Evidence for Insertable Cardiac Monitors in Syncope
Unexplained syncope is defined by the ACC as syncope for which a cause is undetermined after initial evaluation, including but not limited to a thorough history, physical examination, and ECG (14). The goals of AECG monitoring in the evaluation of unexplained syncope are to capture and identify any bradyarrhythmias, conduction block, or tachyarrhythmias that correlate with symptoms (29). Following initial diagnostic work-up with 12-lead ECG and inpatient telemetry, ICMs may be used for syncope evaluation in patients with recurrent yet infrequent symptoms when other diagnostic test results have been inconclusive (22). Several randomized controlled trials and observational studies have demonstrated utility of ICMs in the diagnosis of unexplained syncope (14). The RAST (Randomized Assessment of Syncope Trial) was among the first randomized controlled trials to compare ICM versus conventional testing in these patients (30). Investigators randomized 60 patients with unexplained syncope to ICM versus conventional testing (including external loop recorder, tilt testing, and electrophysiological testing) and followed them for a mean of 10.5 months. Diagnosis was made in 55% in the ICM arm compared with 19% in the control (p = 0.0014). The multicenter prospective PICTURE (Place of Reveal in the Care Pathway and Treatment of Patients with Unexplained Recurrent Syncope) study used ICMs in 570 patients with unexplained syncope and followed them for a mean of 10 months (31). ICMs assisted in diagnosis of syncope in 30% of these patients. A 2016 systematic review and meta-analysis including 4 studies and 579 patients found that patients who underwent ICM implantation experienced higher rates of diagnosis (relative risk: 0.61; confidence interval [CI]: 0.54 to 0.68) (18). A cost-analysis study by Krahn et al. (32) showed that an ICM strategy was more expensive per participant, but the cost was lower per diagnosis when compared with conventional testing in cases of recurrent unexplained syncope.

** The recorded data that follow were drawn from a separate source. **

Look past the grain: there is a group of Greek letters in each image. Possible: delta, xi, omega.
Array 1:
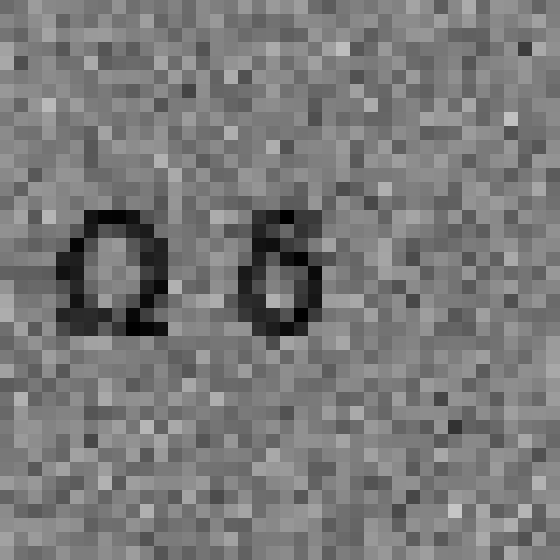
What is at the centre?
delta
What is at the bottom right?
nothing
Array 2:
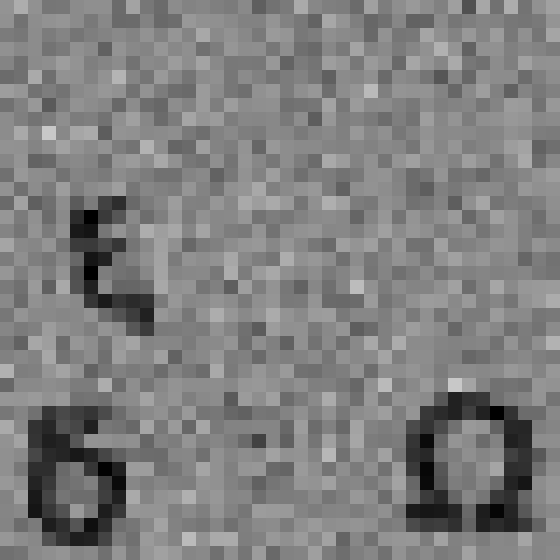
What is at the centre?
nothing
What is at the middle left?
xi
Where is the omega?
bottom right
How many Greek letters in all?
3
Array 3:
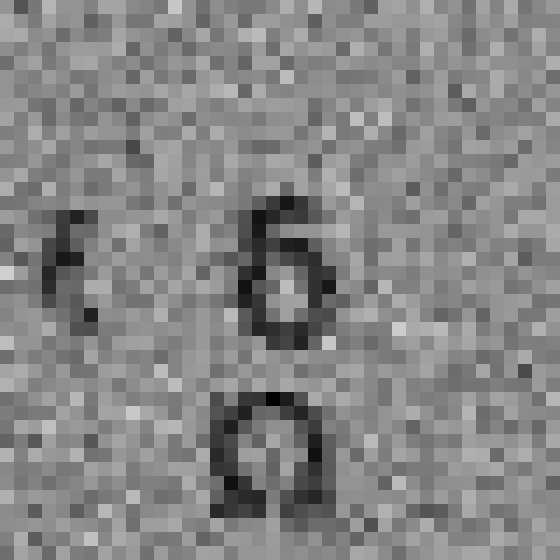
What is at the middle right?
nothing
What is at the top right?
nothing
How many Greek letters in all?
3
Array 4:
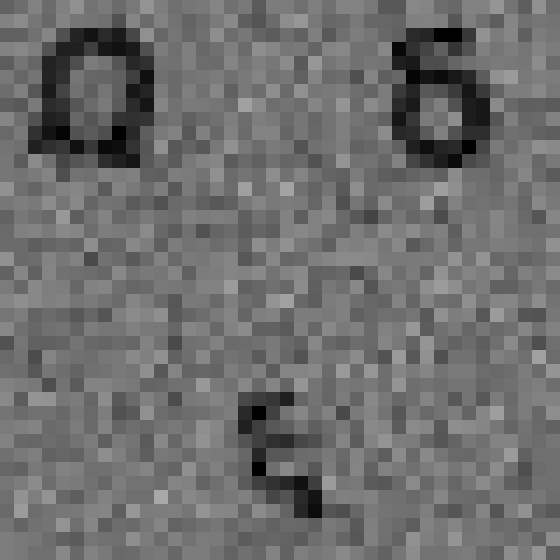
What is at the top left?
omega

The ISSUE-3 (Third International Study on Syncope of Uncertain Etiology) trial investigators implanted ICMs in 511 patients with more than 3 episodes of unexplained syncope within 2 years (33). Patients with recurrence of syncope and device-detected asystole for longer than 3 s, or asystole for longer than 6 s without syncope, received dual-chamber pacemakers and were randomized to pacing with rate-drop response or to sensing only. Risk of syncope recurrence in patients who had pacing was reduced by 57% (CI: 4 to 81). In the recently presented SPRITELY (Syncope: Pacing or Recording in the Later Years) trial, investigators randomized 115 patients with at least 1 episode of syncope and with bifascicular block to either empirical pacemaker implantation or ICM implantation for further rhythm monitoring (34). After mean follow-up time of 30 months, the empirical pacemaker group experienced lower primary composite outcome rates of death, syncope, symptomatic bradycardia, asymptomatic actionable bradycardia, and device complications (63% event-free survival rate) compared with the ICM group (22% event-free survival rate) with a p value <0.001. In the ICM group, 59% of patients crossed over to receive a pacemaker. These key studies are summarized in Table 2 (18,30–34).

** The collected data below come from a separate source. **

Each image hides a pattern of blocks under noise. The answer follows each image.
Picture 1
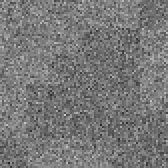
mirrored about the diagonal from the top left
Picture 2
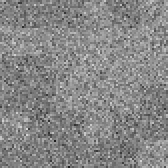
no symmetry
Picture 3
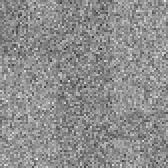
the same after a half turn
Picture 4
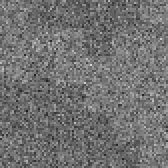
no symmetry
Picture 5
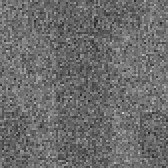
left and right mirror each other
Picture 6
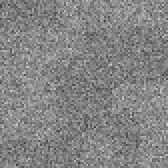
no symmetry
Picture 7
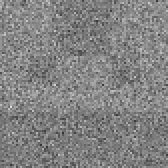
left and right mirror each other
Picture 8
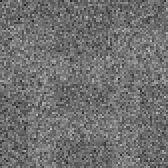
left and right mirror each other
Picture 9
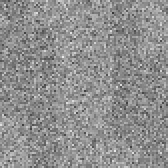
the same after a half turn
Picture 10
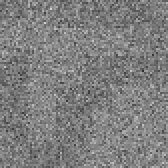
mirrored about the diagonal from the top left
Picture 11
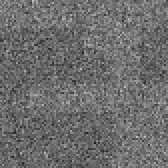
no symmetry
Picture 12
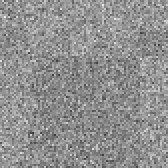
left and right mirror each other

AECG monitoring has an important role in the work-up of palpitations, where studies have demonstrated that initial history, physical examination, and 12-lead ECG are nondiagnostic in roughly two-thirds of patients (29). The 2017 ISHNE/HRS expert consensus statement recommended a range from 24 to 48 h to 2 weeks of AECG monitoring for unexplained palpitations, depending on symptom frequency; therefore, ICMs are not routinely indicated (29). The 2009 EHRA position paper on indications for the use of diagnostic implantable and external ECG loop recorders provided a Class IIA recommendation for ICM use in select cases of severe infrequent palpitations when other ECG monitoring systems fail to document cause (35).
Guidelines for Monitoring for Atrial Fibrillation After Stroke
The following organizational guidelines discuss AECG monitoring for AF after stroke: 1) 2017 ISHNE/HRS expert consensus statement on ambulatory ECG and external cardiac monitoring or telemetry (29); 2) 2016 ESC/EHRA/European Stroke Organization (ESC/EHRA/ESO) guidelines for the management of AF (36); 3) 2014 AHA/American Stroke Association (AHA/ASA) guidelines for the prevention of stroke in patients with stroke and transient ischemic attack (TIA) (10); 4) 2014 Canadian Stroke best practice guidelines for the secondary prevention of stroke (37); and 5) 2014 Canadian Cardiovascular Society focused update of guidelines for the management of AF (38). The 2014 AHA/ACC/HRS guidelines for the management of patients with atrial fibrillation summarize the evidence behind subclinical AF and stroke but do not further discuss ECG monitoring for AF detection in patients with cryptogenic stroke (1). The guideline recommendations are summarized in Table 3 (10,29,36–38).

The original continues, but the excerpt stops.